バリー・ギブinフィラデルフィア・コンサートレビュー(フィラデルフィア・インクワイラー紙)
バリー・ギブinフィラデルフィア(2014年5月19日)
多忙をきわめ、体調を崩してしまったために、バリーのアメリカンツアーの最中というタイミングで1カ月以上にわたってサイト更新が途絶えてしまいました。ご連絡をくださった皆さま、ご心配をおかけいたしました。このタイミングで体調を崩してしまったとはなんたる深くじゃなくて不覚、と深く反省しています。
ツアー2日目、フィラデルフィア公演(5月19日)についてインクワイラー紙のサイトphilly.com(オンライン版2014年5月22日付)に掲載されたレビューをご紹介します。
「(フィラデルフィアは)“兄弟愛の街”ですよね!」 月曜日の夜、バリー・ギブはウェルズ・ファーゴ・センターでこう言った。「ぼくにとっても馴染み深いテーマです」
このミソロジー・ツアーはバリーにとって、2012年のロビンの死以来初のツアーとなる。ビージーズの長兄であった彼が今や最後のひとりになってしまった。
ビージーズをジョークの種にするのはやさしい。かつてばっちりとセットされていたその髪、サテンのツアージャケット、手のつけられないかんしゃく持ち(訳注:これは「サタデー・ナイト・ライブ」の人気コーナー「バリー・ギブ・トークショー」からのイメージです)といったイメージを笑う人は、だが、ひとつ大きな事実を見過ごしている。バリー・ギブこそ、ジャンルを超えて、愛の歌を作らせれば並ぶもののない現代ポップス最高のソングライターなのだ。
(ふつうこの手の大物のツアーというとニューアルバムのプロモーションが目的のことが多く、また、まさにそのためにコンサートが台無しになったりもするのだが)バリーの場合、ニューアルバムなし、ということは制約なしのツアーである。ポップス界最高のカウンターテナーであるバリーは、歯切れの良いファルセットの調子も上々に、2時間をたっぷりと超えるコンサートで、その長大で変化に富むカタログから選んだ31曲を披露して、「フィーバー時代の曲」だけが目当ての客からディープなファンまでを堪能させた。

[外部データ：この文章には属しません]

Each row has a name. Each question is about the rows just above it.

[128  95 104 153]  tov
[ 88 139  92  76]  tepe
[170 129 134 159]  Nunu
[ 88 139] with -1 step of 1 on every entry:	[ 87 138]
[104] with +1 step of 1 on every entry:	[105]
[ 88 139  92] with +1 step of 1 on every entry:	[ 89 140  93]
Move every entry of [95] by +1 step of 1.	[96]
[139  92] with +1 step of 1 on every entry:	[140  93]

[124 129 123 112 120 135 124 125 120 125 130 131 148 130 142 121 100 129
 116 136 108 140 101 118 113 139 151 150 116 178] = Febe
[124 129 123 112 120 135 124 125 120 125 130 131 148 130 142 121 100 129
 116 136 108 140 101 118 113 139 151 150 116 177] = bisa
[124 129 123 112 120 135 124 125 120 125 130 131 148 130 142 121 100 129
 116 136 108 140 101 118 113 139 151 141 116 178] = fola
Move every entry of [118] by -1 step of 1.	[117]
Move every entry of [129 123 112 120] by +1 step of 1.	[130 124 113 121]
Shift each entry of [131 148] by -1 times 1:	[130 147]
Shift each entry of [142 121] by -1 times 1:	[141 120]
Shift each entry of [123 112] by -1 times 1:	[122 111]
Move every entry of [120 125 130] by +1 step of 1.	[121 126 131]
Shift each entry of [136] by -1 times 1:	[135]

[140 177 139 102 109]  ger
[110 104 128 126 121]  dobu
[137 129 138 119 130]  Bada
[139 124 139 122 140]  kurib
[102 140 107 174 129]  vebi
[134 135 136 115 125]  vipa
[135 158 136 106 117]  Lera
[136 126 129 137 142]  Gef
[137 127 140 123 133]  fipop
[139 122] with -1 step of 1 on every entry:	[138 121]
Move every entry of [137 129 138] by -1 step of 1.	[136 128 137]
[136] with +1 step of 1 on every entry:	[137]
Shift each entry of [158] by -1 times 1:	[157]
[136 126 129 137] with +1 step of 1 on every entry:	[137 127 130 138]
[110] with +1 step of 1 on every entry:	[111]

[180 111 111 177 165 119 162 124 100 177  99 150 137 160 182] -> gerov
[120 150 133 131 150 121 139 150 162 126 146 147 138 151 145] -> Luno
[104 148 137 121 152 127 144 150 153 134 132 143 129 136 146] -> badol
[143 131 116 149 155 111 145 136 136 141 124 147 134 157 160] -> kes
[101 160 156 112 135 148 134 155 166 122 155 137 136 126 124] -> vibiz
[141 114 120 140 137 127 139 120 103 149 104 129 124 126 144] -> zuse
[104 148 137 121 152 127 144 144 174  96 172 133 141 145 110] -> Firov
[121 138 124 138 164 116 154 145 138 148 116 149 129 146 165] -> Zitis
Shift each entry of [160 156 112] by +1 times 1:	[161 157 113]
Shift each entry of [137] by +1 times 1:	[138]
[177 165 119] with +1 step of 1 on every entry:	[178 166 120]

[119 134 160 129 128 130 153 115 135 118 154 118 129 107 122 123 122 121
 122 122 123 144 134 123 127 131 114 119 138 126 130 121 115 143 120]  zigaf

ギター2本、キーボード2台(これでストリングスやブラスばかりか、モーリスのシンセサイザーのパートまでカバー!)の8人編成のバンドはピシリと筋の通ったアレンジぶり。問題はビージーズといえばハーモニーだったという、そのハーモニーだ。バリーひとりではどうなってしまうのか。この問題の解決策はファミリー路線の継承だった。モーリスの娘サミーとバリーの息子スティーブン(リードギターも担当)が登場。残るハーモニーは三人のバックアップシンガーで。そのうちのひとりベス・コーエンはバーブラ・ストライザンド(「Guilty」と「Woman in Love」)とドリー・パートン(「Islands in the Stream」)役もつとめた。ロビン・ギブがスクリーンに登場して「ジョーク」のボーカルをとるという場面もあり、ケレンのない演出で深い余韻を残した。

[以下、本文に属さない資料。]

rotation steps, each row followed by its count of steps
The counts run from 0 to 193.
[-15  14 -12 -12 -13   5  35 -23 -21   6  20  24  33 -25  -1  15 -12  -5
 -28  11 -25   7   3  -2  -6 -23 -65  16 -22 -12  25  17  37 -19  13 -22] => 151
[  1 -16 -13 -36  36   7  13  23 -39  12  19  12 -15   4  20  -1   9 -27
 -20 -27 -30  -7 -13 -25 -14 -10 -57  -7   9 -12  32  -5  21 -13 -10   5] => 84
[  8 -10  34 -13  53  32  30   3  -1  -6  44  -8 -16   9   8 -36  15  13
   5 -45 -13 -17  -3 -10 -25   3 -12 -21   0  21   5 -15  13 -25  -6  -1] => 32
[-19  10 -22  -9  29  21  62 -13 -10   6  37   6  14  -9   9 -29  -6   2
   5 -23  -7   3  -8  10  16  -3 -32  31 -10  15  16  17  22 -21   0 -35] => 112
[-14  11 -16  21  -5  17  32 -17  -6  -7  16   2  29  -4  22   3 -16  17
 -33  12 -23 -11  10   2  16 -26 -35   7 -39  12  36   2  23 -28  19 -38] => 101
[-20  13 -37  -3  19   9  31  20 -31  16   2   8   9  -1  11   7 -17  14
  -1 -33  -5   3  -7   5  10 -28 -51  -1   3  17  10  10  63   8  -5 -17] => 116
[  0 -25  26 -20  18   7  -1 -12 -34   4  45  13  12 -18  16   1  -3  13
 -19 -10 -12 -15  -3   4 -29   6 -58 -11  10 -42  -1   9   5 -45  -8   4] => 48
[-21  13 -34   4  28  -1  42 -42  -7  50  26 -11  13 -17  -8  13   9   1
 -16   6 -25  11  15   8  -2 -20 -37 -13  -6   3  15  -2  22 -20  22 -12] => 171
[  7  -8  29 -21   2  43  24  20 -18 -42  31  23   5  -3  20 -37  -7   3
 -12 -23 -21 -24 -10  -6 -21   5 -33  10 -14   7  11   9  35 -23 -18  -7] => 52
[-20 -27 -13  -1  63  22  15   4 -21  10  20 -27  -5   1  45   5   4  -3
 -10 -36 -12 -16  18  -8   1   4  -4 -46  -7  10  28 -17   2 -18   9 -20] => 23
[ 21  -2  29   6  17  20  48   2  -9  16  35  -1  10   8   5 -22  23  46
 -22 -15   0 -13 -13   0 -16 -27 -27  32 -19 -13  19 -17  21 -31   8 -28] => 71
[-11   2  12 -28  48  17   5 -26 -13  10  44   6   5 -32 -10  -9   0   5
   3 -15 -20  -2  14  11 -22  10 -33 -48  19  13  -9  14  21 -35 -11  12] => 68
[ -8   3   1   1  29  23  32  -2  -3 -24  15   0  10  11  37 -22 -23  26
 -16   3 -19 -34   4  -1  22 -14 -21   4 -42  25  45   0   1 -36  14 -41] => 11
[-12   4  -5  23  32   7  42 -20   3  35  28 -19  25   1   4  10  17  44
 -17 -14  -4  -4  10   5   6 -36 -18  15 -13  -9  18 -11  21 -27  16 -29] => 121
[ 14  10  24   3   7  15  11 -26  -2  18  28  -5  11 -18 -16  17  15  26
 -32  16 -18  -2  17  -4 -52 -18 -37 -43  -8  -1   8 -16  32 -33  17 -13] => 181
[-23  -1   3 -33  16  11  -1 -12 -34 -18  37  17  10 -29   7   2 -26  -5
  -7   1 -12 -17  -4  13  -1  22 -62 -21   0 -13   0  42  12 -29 -14  -5] => 88
[  7  23   2 -12  15  21  22  -7 -16  30   9  -2   1  -9 -12   0  -5  38
  -8 -22   6 -10 -11  11 -37  -4 -43 -31  18  31 -10   3  67   2   6 -12] => 5
[ -6   1  19  27   7  19  24  -7   1   7  31  -3  37   0   1   6  -1  48
 -30 -18   1   4  12   3   1 -34 -32  21 -25 -12   8 -11  40 -25   9 -26] => 192
[-18 -21  16   1  47  29  -6 -27 -20  10  39 -21  10 -14  27   6 -16  30
 -15 -18   6 -15  23  12 -12  22 -15 -57   9  -8   6   0  -9 -33   9 -11] => 149
[ -2  11  -1 -11  -2  16   0 -20 -18   8  22  17  14 -32  -9  17   2 -11
 -33  15 -42   5  20 -23 -35 -20 -57 -21 -14  -8  10   2  33 -31  18   1] => 29
[  9   4  22 -35  28  30  39 -11 -21 -23  29  17 -13  -9  18 -38  -4 -19
 -12  -3 -30 -25  -7  -6 -23   9 -26  -3  -8  15  27   4   4 -39  -8 -17] => 123
[-13  25 -25  -4  11  10  31 -42 -18  24  17  15  15 -33  -1   5   2 -21
 -30  18 -36   3  21  -3 -27  -1 -50 -21 -13  11  20   5  18 -15  23 -25] => 100
[ -5  18 -37  12  25  11  30  -9 -27  13 -12 -11 -18   6  31   8 -17   2
 -18  -1 -11 -20   0  -3  -5  -9 -33 -38 -10  37  37   2  39   4  21 -39] => 136
[  3   4  14   4  31  10  19  15 -16  19   8 -16  -2  24  10  -2  -1  57
 -11 -40  21 -17 -15  17  -7  -7 -24 -12  12  13  -1  -7  58  -2   2 -17] => 157
[  3  -8  -2 -28  42  12  14   3 -25  -3  11   1 -25  -7  15  -9   2 -25
  -9  -3 -37 -17  -8 -22 -28   0 -48 -40   3  20  30  -6  20 -21  -4   9] => 33
[ -1 -25  26  -3  40  23  14  17  -6 -17  32  -4  12   7  25 -28 -10  32
 -16 -15  -9 -36  -5  -5  22 -19 -19   7 -36  -9  32  -1  -2 -55  -9 -16] => 133
[ 11  15  26  -5  21  41  52 -10  -7 -21  28   5  -5  -4  10 -57   3   0
  -6 -20  -4 -25   0   0 -32   8 -18 -11  -7  37  14  -2  35 -15  -2 -22] => 1
[-10   4 -11 -29  29  39  10   4 -24 -36  17  21  -1 -10  28 -23 -32 -34
   2 -15 -38 -22  -1  -7   8   7 -43 -20 -10  29  29  24  19 -16 -12  -1] => 2
[-14  19 -20  11   5   7  29  -2  -7  21  17  13  23 -12   0  10 -14  16
 -21  -1 -32   9   8  -9  16 -46 -46  24 -34   2  31   1  38 -24  -3 -24] => 30
[  4  27  -8 -18  15  -7  34  -8 -35   9  -7   2 -25  -5  13   1 -14  19
  -6  15  -6 -22 -20   4 -15  -7 -51 -31  -4  33  26  14  57  -8  11 -29] => 96
[  8 -13   1   4  -6  18  12  25 -40  11   3 -12   2   8  32  18   1  28
 -38 -30  12 -11  -3 -10 -39  -4 -43 -11  -1 -20  16 -11  50   1   2 -14] => 75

ミソロジー・ツアーの副題は「弟たちに、そして生涯を捧げた音楽のために」。ドリー・パートン、ダイアナ・ロス、セリーヌ・ディオン、弟アンディ(1988年に逝去)など他のアーティストに提供したヒットの数々も披露された。さらにはブルース・スプリングスティーンの「I’m On Fire」。ボス(バリーも会ったことはないそうだ)が最近のコンサートで「Stayin’Alive」を歌ったので“答礼”の意をこめての演奏だという。

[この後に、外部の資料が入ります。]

In the rows, 128 means zero.
One turn sends every row of this set to another row. A few are shown first. Where does it send the rows asked after them?
bivuf: [145 118 151 129 118 146 137 161 150 116 137  91 102]
gis: [170 122 148 140  96 155 100 156 142 125 116 124 128]
Nenov: [157  99 131 110 118 105 121 130 143 141 156 125 107]
teref: [162 120 120 146 103 156 114 163 150 144 149 112 127]
rel: [153 128 131 130 126 128 108 145 177 128 111 141 106]
dis: [140 140 110 155  93 107 122 164 133 111 139 131  97]
vof: [150 130 129 123 109 113 103 145 171 121 111 146 109]
mip: [129 137 142 126  95 122 121 118 121 123 145 105 123]
vavod: [145 152 116 139 134 133 110 156 139 102 147 134  91]
feza: [154 116 114 121 102 136 125 111 147 142 140 131  99]
luze: [143 112 156 124 115 109 143 169 146 127 132 145 116]
gisuf: [144 139 117 127 104 120 124 159 131 102 163 122  82]
kudek: [128 128 147 134  92 126 123 118 124 113 129 119 126]
let: [125 134 122 161 115 137 115 155 132  97 137 130 105]
fozo: [180 128 135 121 138 138 135 127 131 122 122 116 113]
metog: [181 126 111 129 121 102 100 162 134 124 137 112 125]
venuv: [147 127 149 132  88 114 133 159 157 143 146 127 137]
sog: [157 115 151 117 122 139 135 166 146 113 153  95 105]
bogi: [179 132 110 132 101 100 104 156 130 138 140 112 124]
rinav: [173 139 148 121 120 125 120 146 105 114 131 135 129]

rel moves to sog
rinav moves to feza
Where do these go?
mip moves to vof
fozo moves to Nenov
let moves to vavod

One turn sends every row of this set to another row. A few are shown first. Where does it send the rows asked after them?
vobeb: [124 167 110 141 164 106 136 100 128 127 130 124 131 124 132 127 107 160
 134  91  91 157 130 119 120 156 110 143 106 121 138 146 139 150 149 115
 149 142 148 109  90 147 122 144 135 162 154 122 113 123  86 155 100 118
 125]
legiv: [130 119 136 110 188 102 148 154 150 113  96 119 135 150 101  88 121 148
 133 120 103 128 160 117 144 123 121 127 120 134 117 141 129 128 138 121
 147 117 112 156 135 105 147 125 129  98 146 118 121 134  87 146 113 136
 118]
kar: [118 135 119 108 177 149 131 114 131 130 122 113 123 114 128 103 133 155
 142  79  92 110 144 120 113 131 104 141 142 137 140 145 136 139 136 122
 140 168 114 145 118 137 135 138  89 153 146 107  97 115 126 139 145 139
 115]
Dutiv: [144 144 125 129 182 116 110 125 101 124 152 119 115 135 120  94 145 116
 122 134 116 125 176 122 129 135 123 171 121 122 131 132 123 119 137 142
 173 140 110 121 118 125 114 130 133 125 125 110 125 144  80 148 100 114
 121]
bine: [116 141 127 121 212 112 137 134 150  94  79 118 126 122 136 111 126 150
 132 129 104 124 134 140 135 133 113 138 124 128 119 135 117 131 134 126
 152 106 121 132 114  95 114 123 122 117 145 117 104 124  98 150 110 136
 130]
Mebu: [134 157 105 114 163 158 143 116 133 121 119 156 131 126 128  86 141 134
 132  96 108  94 142 127 124 118 125 122 100 132 107 158 135 114 135 112
 145 151 132 130 114 126 114 135 119 157 143  77 109 118  95 148 111 122
  69]
Gite: [156 157 125 112 191 117 139 158 131 111  94 131 139 157 131 101 104 147
 138 127 108 133 154 126 125 125 126 133 114 135  99 137 129 140 140 116
 139 111 147 126 116 106 117 138 107 115 130 107 111 145  95 143 109 118
 134]
nes: [144 133 113 137 108  85 136 130 133 134 106 133 119 122 108 110 115 147
 135 115  91 154 141 136 124 128 128 138 118 120 117 150 142 130 121 100
 176 142 147 111 115 130  98 164  98 146 138 126 109 121  84 150 123 140
 113]
Zolem: [137 135 115 148 149  90 135 110 127 123 114 131 102 115 142  98 151 161
 140 115  83 120 144 131 130 128 117 137 116 119 110 149 131 130 130  68
 144 154 141 131 111 123 108 137 182 127 138 115 116 124  92 160 131 140
 137]
dabaf: [108 121 133 127 120 105 145 123 142 116 115 157 128 110 127 113 132 153
 161  99  89 132 140 135 132 120 135 143 115 115  92 127 123 114 121 119
 163 133 133  96  99 126 109 158 124 136 149 120 109 105  83 149 137 153
 134]
lin: [140 139 105 121 193 100 145 135 128 133  68 130 118 158 128 109 122 131
 144 111 102 145 135 136 144 126 114 138 111 133 111 142 134 142 152 137
 142 111 142 151 117 120 135 109 113  98 140 116 116 126  88 156 114 146
 117]
misi: [139 162 121 111 160 159 140 135 122 119 115 105 124 116 124 107 114 147
 126 105 116 134 137 106 128 134 124 129 120 115 122 161 150 130 129 123
 123 174 101 121 107 140 135 129 104 113 150 102 132 138 124 133 138 140
 141]
pesap: [122 104 144 143 122 106 146 119 123 127 111 139 113 130 106  97 132 164
 137 102 114 131 146 124 125 113 118 147  94 115 120 155 118 126 126 137
 153 141 114 125 124 116 116 177 104 138 154 131 125 100  69 141 117 151
 118]
Nav: [145 159 115 126 193 126 104 116 114 137 149 128 110 123 126 116 140 115
 141 112 101 139 146 126 145 133 130 161 147 131 108 123 117 139 128 149
 151 150 134 123 105 140 134 117 148 113 141 105 115 119  75 155 118 120
 143]
sevu: [134  95 129 141 137 102 146 112 119 141 134 137 130 132 149 102 163 153
 145 106 108 108 168 122 114 107  98 126  96 133 123 147 123 129 143 108
 165 113 125 142 119 132 124 147 147 122 116 117 120 128  99 148 138 137
 140]
Numus: [132 130 112 119 153 159 135 136 131 125 112 136 114 129 119  77 145 127
 148 104  99 113 136 130 126 128 128 129 119 129 111 140 133 140 128 107
 158 165 115 141 116 130 136 129 131 139 143  94 116 127  98 155 116 132
  39]
sunet: [106 143 122 139 147 126 118 122 133 107 148 125 140 134 106 104 123 150
 134  99  96 122 142 101 115 131 105 126 131 124 118 118 109 135 111 100
 186 111 131 120 113 149 118 158 157 137 149 128 118 129  82 149 119 119
 108]
dag: [155 143 120 122 180 107 127 117 116 142 166 125 117 125 104 120 141 122
 125 133 121 141 172 125 143 137 127 133 127 135 129 144 137 127 151 149
 155 147 126 136 124 132 133 118 121 129 125 105 111 133  63 149  96 115
 116]
sobos: [123 136 109 117 145 174 127 113 111 122 102 133 112 130 143 110 142 130
 121 116 125 130 142 132 136 125 116 105  90 127 112 158 137 118 127 140
 144 144 114 114 114 131 122 111 104 106 141 102 126 131  92 150 108 140
  80]
bisib: [129 133 109 120 197 115 135 121 123 130 158 131 109 118 104 115 143  93
 118 113 100 123 142 123 138 132 127 156 121 124 118 134 136 123 130 156
 154 143 116 127 121 129 118 104 152 122 142  99 113 127  89 150 110 135
 151]
sisut: [122 139 116  98 147 152 126 132 121 119 114 104 132 120 125 102 124 128
 130  87 107 116 160 112 142 122 125 124 125 110 115 141 152 113 145 110
 138 170 115 120 114 134 144 121 103 102 139 118 131 135 117 138 139 157
 141]
Nat: [137 112 122 145 133 101 152 129 147 154 104 140 122 118 110 104 122 130
 144  89  86 159 112 128 120 125 133 153  91 127 113 157 132 144 109 132
 153 144 129 119 110 130 127 166 115 130 167 108 132 115  89 148 130 143
 126]
buse: [137 130 103 141 137 123 148 129 118 140 147 140 130 163 109 103 101 119
 125  93 109 137 133 104 124 130 105 108  86 127 111 139 140 153 131 145
 143 121 133 130 119 138 135 149 151 153 151 117 118 119  79 159 104 135
 115]
bib: [130 148  99  98 153 139 151 119 112 132 107 127 119 144 127  78 123 131
 146  84 101 115 154 128 126 135 103 147 129 115 123 144 155 132 147 127
 145 167 107 140 109 143 127 129 106 158 132 104  99 116 137 158 147 146
 123]
Vupa: [130 157 113 121 156 161 125 110 131 126  93 110 120 108 128 107 145 126
 119 116 120 131 144 142 137 136 118 104 113 127 116 162 129 108 119 107
 173 143 110 119 122 143 121 122 117 114 147  97 134 140  97 156 120 144
  78]
Nivo: [164 117 116 150 136  98 143 125 132 147 132 124 122 118 154 102 140 151
 143 135 105 143 138 125 110 137  99 116 110 145 129 158 133 158 121 107
 150 129 118 139 105 128 124 154 143 140 122 114 111 136 104 156 139 110
 132]
noge: [140 100 115 150 160 112 146 113 115 137 129 140  96 124 136 109 153 143
 142 101  95 124 118 123 115 118 108 132  86 120 110 162 132 161 138  98
 116 159 147 140 117 106 116 142 151 120 138 121 120 126  84 148 117 131
 140]
pivag: [ 93 110 117 133 158 109 149 112 111 115 130 121 119 137 114 107 131 128
 152  83  95 127 139 113 127 150  93 153  97 105 131 120 132 128 161 124
 156 141 115 127 108 129 133 142 148 144 149 152 128 134  75 152 109 162
 114]

dag moves to bisib
sevu moves to Zolem
Mebu moves to bib
Where do these go?
sobos moves to sisut
dabaf moves to nes
Gite moves to lin
pivag moves to sunet

One turn sends every row of this set to another row. A few are shown first. Where does it send the rows asked after them?
Tefip: [179 146 150 141 118 149 122 117 140 132 130 119 117 152 139 130 124 107
 127 134 155 124 149 146]
lilag: [164 128 135 160 113 134 139 130 151 129 109 142 119 144 118 159 107 105
 125 118 123 157 118 132]
vuto: [129 116 139 121 130 122 136 134 143 127 159 133 112 133 159  99 146 102
 122 141 132 108 120 117]
Vid: [125 143 149 107 152 114 111 142 158 141 124 116 147 147 140 144 131 135
 110 122 145 138 141 123]
pezif: [142 121 153 124 141 118 175 129 140 128 134 123 153 144 123 139 148 112
  83 120 135 133 113 152]
gevof: [127 136 154 108 149 110 106 137 154 131 127 118 145 141 137 155 123 128
 114 125 145 145 140 116]
Bozu: [124 115 137 123 128 123 137 141 148 135 157 122 109 137 157 107 144  99
 128 145 131 115 128 116]
Tul: [153 125 137 152 134 161 125 136 138 115 143 127 130 135 106  93 119 108
 104 134 120 137 143 172]
Veguk: [128 147 146 113 151 113 109 131 143 137 125 119 153 147 136 146 116 125
 112 129 151 142 147 117]
Paz: [132 133 115 154 128 139 110 149 145 113 130 156 114 135 122 114 110 111
 119 121 113 159 152 118]
tufo: [163 121 138 164 118 131 136 123 137 126 111 150 117 142 123 159 110 112
 124 114 122 152 115 131]
fave: [122 142 152 109 146 114 106 139 157 133 122 111 146 151 133 144 122 122
 106 127 144 141 146 122]
dibo: [164 116 133 158 120 133 119 125 144 126 110 141 119 136 117 161 106 124
 126 120 114 149 118 123]
nenul: [147 120 146 119 143 120 173 139 145 133 136 128 145 146 121 133 143 107
  74 119 124 130 114 145]
Nezo: [157 123 131 147 133 164 128 132 132 116 144 128 130 135 110 100 127 117
 107 128 115 143 141 177]
Saser: [112  99 139 119 138 128 124 124 140 125 136 120 133 116 131 129 119 130
 137 119 108 148  91 147]
Devof: [132 133 113 146 134 137 114 145 149 123 140 161 121 133 124 108 118 119
 114 120 103 154 157 124]
safa: [135 124 149 136 131 116 174 134 139 133 133 124 148 138 127 133 144 109
  81 126 132 140 119 154]
Patas: [115 108 147 117 136 135 120 124 145 131 127 124 139 118 128 123 114 130
 143 120 111 142  89 145]
giz: [124 116 132 116 131 123 140 130 142 128 158 123 114 136 157 100 155 102
 122 136 131 114 132 123]
zus: [156 120 134 158 136 165 129 127 137 119 145 129 127 126 105 102 123 124
 102 126 123 126 145 171]
resep: [122 110 138 118 130 125 128 137 147 132 157 124 111 138 161 107 149 102
 122 135 126 107 126 121]
Mepog: [163 124 132 151 136 163 136 126 135 128 143 131 132 136 112  95 129 120
 107 133 122 130 147 168]
Sibas: [137 116 142 128 138 123 172 140 145 138 134 125 143 148 123 135 155 108
  80 112 121 129 112 151]
leg: [178 142 159 141 119 156 122 123 143 132 134 125 113 151 125 137 124 114
 123 133 153 117 150 142]
roro: [109 103 150 123 133 135 122 128 146 129 128 112 139 121 124 124 110 122
 136 123 112 142  87 155]
nuv: [125 143 160 107 143 115 109 134 150 132 131 117 143 145 139 149 116 133
 103 130 149 147 147 123]
fod: [132 139 149 100 151 113 110 136 158 139 118 117 147 142 131 142 122 132
 110 125 142 142 143 121]
nizak: [162 122 133 162 116 137 136 119 153 127 109 148 113 139 114 161 115 122
 128 112 116 151 121 129]
pege: [184 145 159 142 122 147 122 120 144 131 128 129 129 162 129 140 123 117
 118 133 147 120 144 140]
buvut: [133 127 116 155 129 147 107 138 140 112 136 158 114 132 119 118 124 121
 120 118 116 145 157 113]
falin: [130 116 134 115 127 125 133 129 143 123 165 128 112 139 158 105 147  99
 129 145 122 122 132 120]
dem: [116  99 145 121 141 131 122 118 140 129 139 125 138 120 123 131 106 127
 139 125 112 151  91 152]
dep: [182 138 153 137 116 148 116 121 144 141 130 124 121 149 133 140 115  97
 126 137 150 112 137 146]
besez: [136 124 147 132 139 119 176 137 146 133 134 121 142 150 121 132 142 106
  79 120 121 137 114 147]
zanim: [115 102 147 115 129 128 125 115 141 127 128 115 127 120 133 128 110 128
 130 122 111 148  91 150]
zuv: [112 105 150 121 142 135 121 125 147 129 128 121 136 126 133 129 117 132
 132 114 113 136  85 154]
Bakol: [179 143 157 138 115 154 122 126 146 134 131 120 116 154 130 133 120  99
 126 139 154 125 144 148]
luva: [146 125 135 127 134 123 174 123 137 131 135 121 154 143 126 133 150 106
  83 123 123 136 116 147]
Nobom: [138 124 118 152 135 138 102 146 142 113 138 156 114 131 127 121 118 115
 115 120 111 158 159 119]
tasaz: [159 120 131 153 115 130 136 132 149 138 116 153 114 137 120 162 108 108
 131 113 114 151 115 124]
vuse: [135 117 109 151 132 150 109 147 134 119 142 156 113 131 126 111 124 121
 125 121 108 147 151 115]
solep: [120 116 137 115 114 125 132 134 137 133 153 126 108 134 159 104 151 100
 124 137 132 120 133 120]
kobag: [155 135 137 142 137 164 123 123 138 121 146 128 141 137 113  94 121 113
 101 130 117 125 143 176]

Nezo moves to Tefip
resep moves to Sibas
Patas moves to vuto
Where do these go?
lilag moves to Paz
roro moves to Bozu
nizak moves to buvut
Veguk moves to dem
solep moves to safa
Saser moves to giz
tasaz moves to Devof
dibo moves to vuse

ステージ上での軽快なトークは魅力にあふれ、時に感動的でもあった。中でも「じゃ、ひとつ(One)やります」と言って1989年のヒット「One」を演奏したのはシンプルでお見事。この「One」という曲自体が「Jive Talkin’」の華麗なるリライトでもある。映画『サタデー・ナイト・フィーバー』からの曲が演奏されると総立ちになる観客は、他の曲ではじっと座っておる。当年とって48歳の筆者が客席の平均年齢をかなり下げたといえるコンサートであったのだ。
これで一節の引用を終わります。